The record of the lower court shows that at some stage a warrant of arrest was issued against the appellant. On 24th November, 2008 the advocate for the appellant appeared and in the presence of the appellant a consent order was recorded in the following manner,
“Before: W. Mokaya (M/s) Ag P.M.
CC: Munene
Mr. Nzavi for D/H
J/D Present
Mr. Nzavi
By consent jd has paid Kshs. 100,000/= today.
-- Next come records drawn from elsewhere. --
Known rows, with every step that occurs:
tuze -> bagok -> vimopo -> sumib -> sezuf -> pumotap: [+1.65 +0.67 -2.92 -0.34 -3.68 +2.01 +1.24 +0.52 -1.65 +3.71 +0.27 +0.62 +2.14 +3.04 -2.70 +1.50 +1.54 +0.24 +0.10 +5.53 -0.46 -3.42 -0.68 +4.49 -1.59 -1.17]
pumotap -> sumib -> vimopo -> zedat -> tuze: [-4.67 -1.76 +5.94 +1.06 +3.82 -1.60 +1.80 +3.66 +2.69 -2.85 -2.88 +1.02 -5.60 -4.15 -1.31 -1.87 +1.27 +0.12 +1.86 -3.46 -2.12 +2.76 -1.13 -2.60 -0.21 +1.26]
sezuf -> pumotap -> sumib: [+0.70 -2.38 -1.56 -2.14 -2.35 -0.75 +3.37 +1.26 +6.06 +1.28 -1.75 +8.51 -1.23 -1.13 -1.06 -2.72 +2.07 -3.75 -3.31 +1.20 -4.30 +0.41 -1.17 +2.82 -1.42 +2.07]
bagok -> vimopo: [+1.32 +0.23 +1.28 -1.05 -4.10 -0.45 -2.39 -2.38 +3.36 +0.23 -3.51 -0.18 +1.57 -1.42 +1.88 -3.41 +0.52 +0.41 -1.59 +1.01 +0.98 +2.77 +4.88 +3.12 -0.70 -3.55]
pumotap -> vimopo -> zedat: [-1.74 -0.56 +2.05 +0.15 +1.87 -3.43 +4.38 +1.34 +2.36 -1.11 -3.37 -0.92 -1.82 +1.18 +1.77 -1.71 +3.06 -0.63 +1.98 -0.74 +1.02 +0.60 +7.18 -1.81 +0.78 -0.44]
sezuf -> pumotap -> tuze -> bagok: [+2.40 +0.58 +1.56 -2.44 +1.39 -1.99 -2.43 +0.01 -1.44 -1.86 +1.78 +3.43 -2.54 +3.82 -0.52 -3.55 +1.91 -0.64 -3.13 +0.71 -0.19 -0.76 -3.94 -0.80 +0.51 +0.26]
tuze -> bagok -> sezuf -> pumotap -> vimopo: [+5.31 +2.13 -4.74 -0.85 -5.12 +1.34 -1.43 +0.75 +2.27 +4.04 +2.81 +1.26 +0.93 +3.04 +1.10 -0.82 +0.23 -3.67 -1.51 +0.95 +4.33 -2.01 +1.41 +1.77 -1.78 +1.64]
zedat -> tuze -> bagok: [-1.31 +5.22 -0.01 +0.03 +2.00 +1.87 -8.16 -5.29 -2.25 -1.20 +2.64 -2.97 +1.85 -2.26 +2.59 -1.02 -2.31 -2.44 -2.56 -2.73 +0.36 -0.94 -0.11 -4.47 +2.22 -4.32]
zedat -> tuze -> bagok -> vimopo -> sumib -> sezuf: [-2.33 +1.41 -0.67 +0.45 +0.07 +4.81 -3.29 -3.01 -4.02 +1.98 +1.39 -5.79 +2.51 -0.36 -1.20 +0.88 -1.21 +0.84 +0.84 +1.53 +1.47 -2.10 -1.51 -0.50 +0.32 -4.61]
tuze -> bagok -> sezuf -> pumotap: [+4.00 +4.07 -5.94 -0.56 -4.79 +1.66 -3.91 -2.14 +0.45 +1.94 +2.72 +1.82 +4.01 +0.45 +3.12 +1.03 -2.21 -3.16 -3.76 +0.97 +1.74 -1.11 +1.86 +2.87 -0.78 +0.53]
tuze -> bagok -> vimopo -> zedat: [+0.00 -2.03 -0.88 +1.35 -1.87 -1.28 -3.51 +2.91 -2.81 -0.64 -2.03 -3.77 +1.92 +1.60 +1.73 -0.78 +0.26 +2.83 +1.59 +1.09 +4.91 +1.84 +6.28 +2.33 +0.60 -1.43]
zedat -> tuze: [-1.58 +3.96 +2.05 -0.70 +1.89 +0.01 -4.06 -6.97 +1.66 -1.77 -0.15 -0.52 +1.85 -5.00 +3.02 -1.23 -1.91 -2.17 -3.22 -2.79 -4.01 +1.73 +0.84 -3.66 +1.72 -4.43]
sumib -> vimopo -> zedat -> tuze -> bagok -> sezuf -> pumotap: [+2.38 +3.04 +0.79 +2.38 -0.26 -1.54 -4.19 +2.02 -1.92 -0.18 +2.29 -0.82 +0.08 -2.25 +1.15 +3.58 -2.75 +0.56 +0.34 -2.28 -0.67 +1.89 -1.42 -0.47 -0.84 +2.05]
vimopo -> sumib -> sezuf -> pumotap -> tuze -> bagok: [-1.23 +1.38 +0.24 -2.22 +3.56 +1.10 +3.80 -0.35 -3.59 -0.77 +2.03 +1.78 -2.22 +5.19 -2.85 -0.71 +2.91 -0.59 -1.02 +3.64 -1.21 -5.01 -4.88 -0.80 +0.43 -0.04]
pumotap -> vimopo -> sumib -> sezuf: [-3.97 +3.72 +0.54 -1.30 +1.61 +2.35 +7.50 -2.52 +2.63 +1.30 -1.89 -1.56 -1.86 +2.12 -0.89 -1.28 +3.94 -3.29 +1.48 +2.21 +0.22 -5.38 +3.92 -1.98 +0.15 -2.48]
zedat -> tuze -> vimopo -> sumib: [-3.31 +0.15 +0.22 +2.15 +2.12 +3.09 -1.86 -7.27 -2.53 +1.32 +0.70 -6.69 +4.64 -4.22 -1.05 +7.08 -4.68 +3.36 +3.26 -2.60 -2.18 -1.70 -2.37 -3.53 +2.64 -2.35]
bagok -> sezuf -> pumotap -> tuze -> vimopo: [+4.41 -3.30 -0.48 -0.36 -2.30 -0.71 -0.40 -1.08 +0.55 -0.08 +0.67 +0.37 +1.50 +1.05 +0.07 +0.84 -2.07 +3.55 +0.29 -0.52 +1.54 +2.29 -2.27 +1.85 -0.24 +2.10]
vimopo -> sumib: [-3.76 +3.23 -0.99 -0.81 +0.81 +2.37 +2.75 -6.04 +0.93 +0.31 -1.59 -1.60 +2.38 -1.59 +0.97 +2.43 -0.68 -1.36 -0.82 +0.84 -2.02 -3.20 +2.38 -0.29 +1.19 -2.23]
bagok -> sezuf: [-0.20 +4.45 -3.22 -0.95 -3.29 +2.28 -1.60 -5.45 +3.38 -0.59 -0.84 -0.95 +3.35 -2.69 +5.41 -1.07 -2.30 -3.10 -3.43 -0.63 +2.02 +0.91 +6.28 +1.24 +0.09 -2.13]
pumotap -> sumib -> vimopo -> zedat -> tuze -> bagok: [-4.39 -0.51 +3.99 +1.76 +3.78 +0.23 -2.32 +5.23 -1.23 -2.27 -0.19 -1.35 -5.64 -1.41 -1.75 -1.63 +0.96 -0.23 +2.52 -3.36 +2.21 +0.13 -2.00 -3.37 +0.41 +1.36]

Rows:
[-2.25 -1.16 +0.12 +3.04 +1.44 -2.68 +0.07 -0.55 -1.46 -2.44 -2.88 -4.14 +2.64 -1.04 +1.74 +3.45 -1.24 +3.76 +4.01 -1.55 +1.24 +0.66 +7.52 -1.29 +2.45 -0.59]
tuze -> vimopo -> zedat
[+0.38 -3.80 +1.41 +1.06 -1.02 -1.38 +2.98 +5.06 +3.94 +0.60 -1.12 +4.24 -2.61 -4.53 -1.12 +1.05 -1.07 -0.14 +0.45 -2.21 -3.62 +4.50 -3.36 +1.73 -2.64 +4.88]
bagok -> sezuf -> pumotap -> sumib -> vimopo -> zedat -> tuze
[+2.51 -0.34 -4.46 -1.35 -4.30 +2.12 +6.66 -1.95 +4.03 +5.84 +0.38 +1.16 +2.33 +0.76 -0.87 +3.72 -0.51 -1.87 +0.02 +1.89 -0.94 -2.28 -0.56 +3.06 -2.05 +2.66]
bagok -> sezuf -> pumotap -> vimopo -> sumib
[+5.08 +1.27 -3.25 -0.44 -2.90 +1.72 -4.41 -1.36 +0.79 +4.37 +4.65 -0.07 +1.85 +0.02 +1.02 +0.31 -2.24 -2.88 -1.82 -1.63 +1.56 +0.12 -2.90 -1.00 -1.07 +0.55]
zedat -> tuze -> bagok -> sezuf -> pumotap -> vimopo
[+0.47 -1.03 +2.76 +0.30 +3.41 -5.18 +5.23 +1.85 +1.74 -0.19 -1.08 +3.28 -1.53 -0.38 -0.44 -0.99 +3.06 -1.33 +0.72 +0.00 -6.55 +1.73 +1.39 -2.92 -0.21 -0.44]
sumib -> sezuf -> pumotap -> vimopo -> zedat -> tuze
[+1.29 -0.53 -0.76 -1.04 -3.66 +0.03 +5.44 -0.97 +2.15 +3.22 -2.62 +3.14 +2.28 +0.46 -2.18 +1.21 +1.94 +0.42 -0.57 +5.45 -4.75 -0.87 +0.61 +5.18 -2.17 -1.34]
bagok -> vimopo -> sumib -> sezuf -> pumotap
[+0.67 -5.83 -6.03 +0.73 -1.23 +1.49 -0.82 +3.96 -1.16 +2.09 +2.61 +1.77 +2.52 -1.96 +0.36 +2.01 -3.24 -0.69 -0.89 -1.48 +0.13 +2.60 -3.18 +1.62 -0.68 +4.36]
vimopo -> zedat -> tuze -> bagok -> sezuf -> pumotap -> sumib
[-2.67 +4.95 +5.31 +2.51 +4.65 -1.76 -5.25 +0.80 -3.36 -3.60 +0.41 -3.92 -2.92 -1.78 +0.93 +0.57 -0.36 +0.64 +1.82 -3.57 +0.81 +0.14 +0.99 -4.66 +1.57 -1.71]
sumib -> vimopo -> zedat -> tuze -> bagok
[+1.91 -4.64 -2.11 -0.09 -1.60 +1.92 +3.64 -2.25 -1.38 +2.21 +0.95 -2.16 +2.86 +1.27 -2.51 +5.50 -3.24 +4.98 +2.40 +0.60 +0.45 -0.50 -5.13 +2.26 -0.04 +3.37]
bagok -> sezuf -> pumotap -> tuze -> vimopo -> sumib
[+0.13 +2.05 -1.49 -2.07 -0.06 +3.19 -4.30 -1.97 -1.87 -2.41 +2.09 -3.43 -0.56 +2.67 +3.14 -4.20 -1.16 -0.89 -2.57 -0.91 +7.71 -0.19 +0.51 -0.78 +0.83 -1.10]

The balance of Kshs. 150,930/= to be paid on or before 31/1/2009.
I/d execution to issue by way of arrest and committal to civil jail.
W. Mokaya (M/s)
A.g P.M.
Judgment debtor: Francis Njanja Kairuki
That is so.
Court consent adopted parties to sign.
Signed
A.g P.M.
Nzavi for plaintiff/decree holder signed
Francis N. Kariuki signed.”
It is instructive that the application, the ruling of which led to present appeal, was for stay of execution and setting aside the interlocutory judgment. The consent judgment cited above came after the interlocutory judgment sought to be set aside. The learned trial magistrate correctly observed that the setting aside of a consent judgment or order required proof of existence of fraud, and that the principles of setting aside an interlocutory judgement and those of setting aside a consent are distinguishable.
She also observed that the defendant had an opportunity when he first appeared in court to state that he had not been served and that he had a good defence. That he came to raise the issues later was clearly an afterthought. She was also correct that the court could not deal with the application to set aside the interlocutory judgment before the consent order was set aside.
The consent order cited above was binding upon the appellant. He was present and agreed with the terms set out therein. He also signed the court record. He has not alleged any coercion or misrepresentation on the part of the respondent. He is bound by that consent.
It appears to me that the appellant is bent on postponing an obvious eventuality. My assessment of the entire record is that the appellant was served with summons to enter appearance but did not do so or file any defence. The judgment entered in favour of the respondent was legal and cannot be faulted. The trial magistrate was correct in dismissing his application to set aside the said judgment and this appeal must therefore fail. The same is dismissed with costs to the respondent.
Orders accordingly.
Dated, signed and delivered at Nairobi this 20th Day of March, 2018.